И все же МЕКФ — не Holocaust Film Festival. И кринж‑комедия «Американский огурчик», с восточноевропейским колоритом и мастер‑классом по засолке огурцов, не стала единственной, обошедшей стороной главную трагедию. К тому же накануне своего открытия МЕКФ вдруг анонсировал программу, заставившую о себе говорить, и не всегда говорить хорошо. Это была явно внеплановая акция — в бумажном фестивальном буклете она не упоминалась. Программа называлась «Антисионистское кино», состояла из трех фильмов и одной дискуссии и стала, наверное, самым спорным решением фестиваля с момента его появления на свет.
Уже само название обескураживало зрителей и допускало многочисленные трактовки этого термина и его уместности в рамках еврейского кинофестиваля. И шокировал выбор фильмов. Первая картина, с которой началась программа в Еврейском музее — «Тайное и явное (Деяния сионистов)» (1973), оказалась банальной советской антисемитской агиткой застойных времен, какие выпускали в позднем СССР пачками. И поскольку далеко не все зрители МЕКФ имели несчастье об этом помнить и это пережить, подобные пропагандистские ленты, если уж их показывать, надо обстоятельно комментировать, причем не после показа, на общей дискуссии, а до него.

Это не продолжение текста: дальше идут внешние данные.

Here is a tiny trained network, its code and every weight. The questions are about switching its units off for an input and a class, where a switched-off unit gives its printed mean instead of its output.

import numpy as np


def w(rows, s, z=0):
    codes = np.array(rows[::2]) - 128.0
    scale = np.full(codes.shape[1], s)
    scale[-1] = z or s
    return codes * scale


def norm(h):
    return h / np.sqrt((h * h).mean(-1, keepdims=True) + 1e-5)


def f(y):
    return y / 2 * (1 + np.tanh(0.7978845608 * (y + 0.044715 * y**3)))


def log_softmax(a):
    a = a - a.max(-1, keepdims=True)
    return a - np.log(np.exp(a).sum(-1, keepdims=True))


def net(x, mask):
    res = np.array(x, float).reshape(1, 5) / 4 @ E
    u = 0
    for l in range(3):
        y = f(norm(res) @ A[l][:, :-1].T + A[l][:, -1])
        res = res + np.where(mask[u : u + 16], y, B[l][:, -1]) @ B[l][:, :-1]
        u += 16
    return log_softmax(norm(res)[-1] @ U[:, :-1].T + U[:, -1])


A, B = {}, {}
E = w([
[188,140,190,106,142,55,66,172,123,185,187,183],'x0',
[118,89,156,118,154,173,110,122,38,98,72,246],'x1',
[105,81,136,174,169,106,66,88,185,181,62,133],'x2',
[83,99,111,131,148,67,186,171,74,175,126,119],'x3',
[131,102,58,185,158,210,154,179,163,180,209,195],'x4',
],0.0012)
A[0] = w([
[171,163,140,51,116,158,186,180,118,75,171,117,34],'0.n0',
[147,167,79,137,89,82,156,108,209,203,171,21,94],'0.n1',
[96,49,145,166,194,116,73,103,184,170,87,116,42],'0.n2',
[71,84,86,139,177,41,206,189,44,194,108,104,47],'0.n3',
[51,128,27,177,104,190,232,83,147,70,56,85,101],'0.n4',
[72,152,193,71,100,66,118,74,93,119,80,92,132],'0.n5',
[90,71,172,98,136,191,114,109,33,116,104,240,84],'0.n6',
[239,183,129,126,108,234,6,72,193,39,140,136,98],'0.n7',
[100,81,165,118,132,161,133,126,48,101,98,192,6],'0.n8',
[98,44,146,166,176,114,80,109,189,185,97,116,55],'0.n9',
[80,82,88,139,181,43,209,190,43,200,102,102,51],'0.n10',
[137,124,131,123,132,137,123,131,121,123,124,130,111],'0.n11',
[95,36,137,175,190,112,72,95,190,185,75,123,55],'0.n12',
[215,140,188,116,134,38,69,184,133,183,186,191,87],'0.n13',
[87,104,55,209,191,211,142,207,180,175,223,188,82],'0.n14',
[189,180,138,51,105,160,203,210,77,73,187,133,81],'0.n15',
],0.0022)
B[0] = w([
[110,160,98,176,109,109,87,75,103,127,136,145,103],'0.n0',
[137,124,138,161,201,101,110,201,128,50,98,169,210],'0.n1',
[105,181,91,171,80,107,113,96,78,135,148,149,139],'0.n2',
[75,139,212,103,92,163,152,86,230,109,142,189,140],'0.n3',
[109,124,168,78,166,142,23,140,90,159,182,103,197],'0.n4',
[198,130,128,107,129,102,119,114,136,181,92,149,187],'0.n5',
[149,156,108,173,181,68,99,222,159,56,112,131,182],'0.n6',
[2,129,220,100,91,92,206,134,207,159,130,202,218],'0.n7',
[137,145,117,153,158,101,136,177,169,86,143,106,101],'0.n8',
[103,186,97,173,82,110,105,104,85,128,146,144,146],'0.n9',
[80,140,213,106,90,161,147,86,229,103,139,181,143],'0.n10',
[125,136,129,131,126,135,144,126,124,127,131,115,116],'0.n11',
[103,202,86,175,73,100,96,85,68,130,145,152,163],'0.n12',
[54,131,162,89,166,185,66,134,73,159,139,54,200],'0.n13',
[203,127,131,53,111,93,128,90,123,161,56,106,248],'0.n14',
[110,167,110,181,97,78,55,54,91,141,143,164,155],'0.n15',
],0.0023,0.0016)
A[1] = w([
[127,26,187,138,137,137,101,99,85,135,97,226,65],'1.n0',
[82,112,170,122,45,153,223,138,190,138,160,162,60],'1.n1',
[182,75,71,176,152,209,154,143,156,187,188,175,28],'1.n2',
[78,94,86,147,123,187,177,89,122,80,78,65,26],'1.n3',
[181,72,55,175,157,217,158,150,160,192,181,174,51],'1.n4',
[89,142,114,145,156,114,121,108,168,150,83,119,135],'1.n5',
[162,101,182,87,123,68,131,67,90,75,49,53,71],'1.n6',
[176,177,135,64,56,148,207,152,38,36,243,135,61],'1.n7',
[137,99,154,126,145,141,77,144,120,193,191,138,54],'1.n8',
[139,79,136,126,105,116,192,140,96,121,199,129,14],'1.n9',
[84,78,92,154,117,175,191,83,127,80,76,66,9],'1.n10',
[134,142,56,113,149,183,160,150,137,210,134,155,81],'1.n11',
[175,84,53,169,143,207,145,146,158,202,192,175,48],'1.n12',
[134,157,102,153,104,73,145,145,229,164,204,4,78],'1.n13',
[81,90,91,147,119,191,165,79,126,56,78,70,31],'1.n14',
[54,89,74,144,134,207,183,90,119,82,72,62,56],'1.n15',
],0.0023,0.0016)
B[1] = w([
[120,195,122,132,150,94,146,164,161,110,142,86,205],'1.n0',
[68,85,202,140,124,128,144,80,186,113,122,165,114],'1.n1',
[166,184,187,81,97,65,128,121,113,133,54,133,128],'1.n2',
[149,154,194,120,152,89,77,173,111,170,161,159,35],'1.n3',
[185,192,180,55,67,45,150,130,107,134,46,134,165],'1.n4',
[143,145,141,116,101,109,134,141,101,100,173,162,203],'1.n5',
[209,162,110,81,68,98,175,150,141,193,98,145,229],'1.n6',
[60,166,98,222,131,61,30,78,152,221,48,153,163],'1.n7',
[92,166,145,102,121,169,96,141,86,120,107,92,144],'1.n8',
[116,119,150,151,154,119,83,92,154,136,75,158,9],'1.n9',
[140,161,183,108,155,75,78,163,105,170,145,169,20],'1.n10',
[153,110,161,103,108,83,105,93,99,93,123,98,135],'1.n11',
[164,190,177,77,75,60,132,120,89,126,54,114,161],'1.n12',
[107,148,117,176,209,140,106,225,102,47,50,253,255],'1.n13',
[141,163,188,125,168,82,72,178,101,195,163,171,49],'1.n14',
[135,149,202,106,140,110,67,183,97,184,184,125,75],'1.n15',
],0.0022,0.00074)
A[2] = w([
[131,27,51,170,100,197,231,42,133,66,192,51,106],'2.n0',
[140,140,101,171,140,211,113,140,162,173,157,153,92],'2.n1',
[100,98,176,116,133,99,166,89,117,117,160,93,95],'2.n2',
[229,111,120,73,99,94,178,88,126,133,66,66,119],'2.n3',
[120,86,142,83,173,208,77,150,67,163,181,56,94],'2.n4',
[50,87,122,198,172,171,116,95,128,91,212,108,109],'2.n5',
[117,100,152,93,175,180,62,145,73,178,195,67,93],'2.n6',
[159,109,119,143,152,138,147,125,118,186,194,89,1],'2.n7',
[64,104,188,117,112,128,205,112,189,134,163,163,115],'2.n8',
[144,73,146,145,147,159,133,119,56,87,116,189,106],'2.n9',
[100,149,59,221,88,105,97,53,86,160,133,136,80],'2.n10',
[144,142,75,156,147,109,161,175,178,89,158,79,81],'2.n11',
[128,97,152,126,168,135,66,137,96,179,186,95,96],'2.n12',
[97,163,64,230,97,102,84,55,100,161,113,141,84],'2.n13',
[179,18,4,111,83,227,235,72,143,88,212,11,133],'2.n14',
[161,104,82,190,211,141,147,206,112,26,116,159,120],'2.n15',
],0.0033,0.004)
B[2] = w([
[204,141,75,55,62,147,123,127,99,112,164,81,91],'2.n0',
[157,114,143,95,106,95,188,107,87,139,89,148,100],'2.n1',
[123,144,111,168,162,162,113,167,162,118,136,189,96],'2.n2',
[213,185,105,60,60,115,202,201,104,207,78,232,250],'2.n3',
[147,175,149,71,113,163,66,160,108,119,180,74,149],'2.n4',
[191,138,119,77,80,102,150,132,123,176,93,155,162],'2.n5',
[144,157,171,65,134,186,81,185,106,113,169,54,157],'2.n6',
[148,139,154,112,165,122,121,110,130,153,110,143,50],'2.n7',
[86,67,188,140,92,184,136,55,192,99,142,172,187],'2.n8',
[101,184,95,155,136,90,97,169,205,148,124,48,118],'2.n9',
[102,160,69,182,74,80,67,61,95,138,196,139,167],'2.n10',
[124,125,120,139,165,113,94,141,109,93,70,137,113],'2.n11',
[96,173,170,104,132,181,128,170,121,103,106,104,131],'2.n12',
[107,191,64,176,60,68,55,83,61,168,217,121,187],'2.n13',
[255,79,36,44,37,130,171,103,118,60,150,64,97],'2.n14',
[172,129,43,161,179,28,121,184,247,42,35,34,234],'2.n15',
],0.003,0.0019)
U = w([
[246,195,118,25,44,74,234,194,69,238,19,230,164],'0',
[129,125,37,212,248,29,111,235,218,9,32,40,158],'1',
[94,193,228,26,165,244,15,218,27,144,235,13,160],'2',
[41,202,29,248,38,43,29,9,27,189,231,163,142],'3',
[11,26,241,145,118,213,216,39,240,97,149,227,148],'4',
[233,25,18,53,36,200,217,41,96,33,218,30,114],'5',
[230,5,78,204,253,227,238,36,3,133,202,54,3],'6',
[226,5,80,203,254,222,243,34,2,131,206,51,3],'7',
],0.0056)

Each question gives the input, the list of numbers given to net, and the class t.
The units are the neurons (one row each of A and B). Each row of codes is followed by its name. A weight is (code - 128) times the scale printed after its matrix; where a second scale follows, it is the last column's (A, B and U).
mask holds one flag per neuron, layer by layer. A switched-off neuron (its flag False) gives its mean, the last column of its row in B, instead of its output. The means were averaged over made-up inputs and are rounded, as every weight is.
A unit's drop is (log p(t) with every unit on - log p(t) with that unit switched off) / (log p(t) with every unit on - log p(t) with every unit switched off).
The circuit of an input: a set's keep is (log p(t) with only the set's units on - log p(t) with every unit switched off) / (log p(t) with every unit on - log p(t) with every unit switched off). Starting from the 12 units with the biggest drops (on a tie, the unit counted first), units are removed one at a time, each time the one whose removal leaves the highest keep (on an exact tie, the one counted first), for as long as the keep stays at least 0.8.
units of the circuit, in order: the units of the circuit, biggest drop first
top k neurons: the k neurons with the biggest drops, biggest first
top k neurons in layer l: the k neurons of layer l with the biggest drops, biggest first
input [-1,7,-8,-4,-5], class 3: top 4 neurons -> (1.n7; 0.n15; 0.n1; 1.n13)
input [5,-8,-4,0,-6], class 1: top 3 neurons -> (1.n13; 0.n14; 0.n1)
input [-3,-7,-3,0,-8], class 0: units of the circuit, in order -> (2.n3)
input [-1,-5,7,3,-7], class 0: top 2 neurons -> (1.n6; 2.n3)
input [-7,0,7,-7,-7], class 0: top 3 neurons -> (1.n6; 0.n13; 0.n5)
input [-6,-2,3,5,5], class 2: top 4 neurons -> (0.n4; 0.n7; 0.n5; 1.n15)
input [2,8,-8,2,2], class 1: units of the circuit, in order -> (0.n6; 2.n15)
input [4,-4,-5,-2,2], class 3: top 2 neurons in layer 0 -> (0.n15; 0.n4)
input [-5,-4,6,-6,-8], class 0: units of the circuit, in order -> (1.n6; 2.n3)
input [3,-7,-3,1,-6], class 1: top 2 neurons -> (1.n13; 0.n14)
input [-5,-7,-4,8,-7], class 4: top 4 neurons -> (0.n14; 0.n3; 0.n10; 0.n6)
input [-7,2,-7,-8,-4], class 4: units of the circuit, in order -> (0.n7; 1.n1)
input [-6,-7,-8,2,7], class 3: top 3 neurons in layer 0 -> (0.n15; 0.n6; 0.n0)
input [-5,-7,-8,-7,2], class 3: units of the circuit, in order -> (1.n7; 0.n15)
input [4,8,3,-8,-7], class 1: units of the circuit, in order -> (0.n6; 2.n9)
input [8,7,3,4,6], class 2: top 2 neurons in layer 0 -> (0.n13; 0.n1)
input [7,-1,-1,5,1], class 2: units of the circuit, in order -> (0.n13)
input [2,-4,-2,0,2], class 1: units of the circuit, in order -> (1.n13; 2.n15)
input [8,-1,7,-2,5], class 2: units of the circuit, in order -> (0.n13; 2.n6)
input [-3,-3,-4,0,-2], class 3: top 3 neurons in layer 0 -> (0.n13; 0.n14; 0.n6)
input [1,-1,-8,-6,-1], class 3: units of the circuit, in order -> (1.n7)
input [1,7,-5,-8,3], class 4: top 3 neurons -> (0.n7; 0.n1; 1.n13)
input [7,3,7,6,-4], class 2: top 3 neurons -> (0.n13; 0.n7; 1.n7)
input [0,5,6,-6,-4], class 3: units of the circuit, in order -> (0.n12; 0.n2; 2.n13)
input [-7,8,0,-3,-3], class 1: top 2 neurons -> (0.n6; 2.n15)
input [1,-6,5,-8,7], class 4: top 2 neurons -> (0.n7; 0.n5)
input [8,6,-7,1,-3], class 2: top 3 neurons -> (0.n13; 1.n13; 0.n1)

Антисионизм же двух современных картин — израильской документалки и палестинской игровой ленты — вызывает не меньшее недоумение, не разъясненное даже во время посвященного программе круглого стола «Как появилось антисионистское кино?». Да, мы знаем — МЕКФ никогда не боялся острых тем, но поднимать эти темы стоит только после тщательной подготовки и четко понимая, зачем. А на этот вопрос, похоже, никто из организаторов даже сам себе ответить не мог.